Bu suretle, İnsan Hakları Sözleşmesi'nin 6. Maddesi uyarınca “davanın düzgün bir biçimde incelenmesi hakkı” ihlal edilmiştir.

Gerekçeli karar hakkının ihlali

Anayasa Mahkemesi'nin bireysel başvurularda hak ihlalinin varlığını kabul ettiği davalarda “Gerekçeli Karar Hakkının İhlali” önemli bir yer tutmaktadır.

28 Şubat Davası'nda sanıkların iddialarının incelenmemesinin yanı sıra, ‘Gerekçeli Kararında' da iddiaların incelenmeyiş nedeni ortaya konmamıştır.

Oysa muhakemede usule ilişkin koruma sağlayan adil yargılanma hakkının önemli bir unsuru olan ‘Gerekçeli Karar Hakkı' kişilerin adil bir şekilde yargılanmalarını sağlanmasının yanı sıra, denetlenmesini de amaçlamaktadır.

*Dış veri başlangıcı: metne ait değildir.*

Every row gives one point. Examples show where two turns around zero, p and q, send a point. Where does a point land after both, in the order given? Backwards means that the second turn is done in reverse. Each puzzle has new turns, and all numbers are rounded.

Turn p:
[-0.11  0.00] -> [-0.05  0.10]
[-0.31  0.32] -> [0.13 0.43]
[ 0.65 -0.21] -> [ 0.13 -0.67]
[-0.23 -0.11] -> [-0.21  0.15]
Turn q:
[0.13 0.39] -> [0.41 0.06]
[0.29 0.22] -> [ 0.33 -0.16]
[ 0.07 -0.28] -> [-0.22 -0.19]
[-0.49 -0.34] -> [-0.52  0.28]
Where do these land?
q, then p: [-0.04  0.23] -> [ 0.21 -0.10]
q, then p backwards: [-0.04  0.11] -> [-0.04  0.11]
p, then q: [0.56 0.02] -> [-0.30 -0.48]
q, then p: [-0.48 -0.36] -> [-0.03  0.60]

Turn p:
[-0.33 -0.06 -0.15] -> [-0.24  0.03 -0.28]
[-0.21  0.29  0.10] -> [ 0.11  0.29 -0.20]
[ 0.75 -0.36 -0.33] -> [ 0.15 -0.77  0.43]
[-0.40 -0.09  0.25] -> [-0.31  0.36 -0.06]
[0.18 0.22 0.12] -> [0.28 0.09 0.10]
Turn q:
[ 0.07 -0.40 -0.43] -> [-0.26 -0.03 -0.53]
[-0.07  0.15  0.02] -> [0.08 0.11 0.09]
[ 0.25 -0.40  0.47] -> [-0.23 -0.59  0.19]
[-0.03  0.46 -0.39] -> [ 0.40  0.42 -0.18]
[-0.22  0.20  0.33] -> [0.02 0.10 0.43]
Where do these land?
q, then p: [ 0.23  0.30 -0.22] -> [ 0.29 -0.31  0.11]
q, then p: [ 0.45 -0.03 -0.11] -> [-0.10 -0.44  0.11]
q, then p: [-0.36 -0.37 -0.21] -> [-0.11  0.19 -0.51]
p, then q backwards: [-0.08 -0.08  0.73] -> [-0.66  0.30  0.13]
p, then q: [-0.24  0.18 -0.19] -> [ 0.07  0.18 -0.30]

Bu kapsamda, Anayasa Mahkemesi kararlarında yer alan aşağıdaki ifadeler önem taşımaktadır:

“Sanıkların muhakeme sırasında ileri sürdükleri iddialarının kurallara uygun bir biçimde incelenip incelenmediğini bilmeleri gereğinin yanı sıra demokratik bir toplumda, toplumun kendi adına verilen yargı kararlarının sebeplerini öğrenmelerinin sağlanması için de gereklidir. Bu nedenle mahkemelerin, ‘kararlarını hangi temele dayandırdıklarını yeterince açık olarak belirtme' yükümlülüğü altındadırlar.”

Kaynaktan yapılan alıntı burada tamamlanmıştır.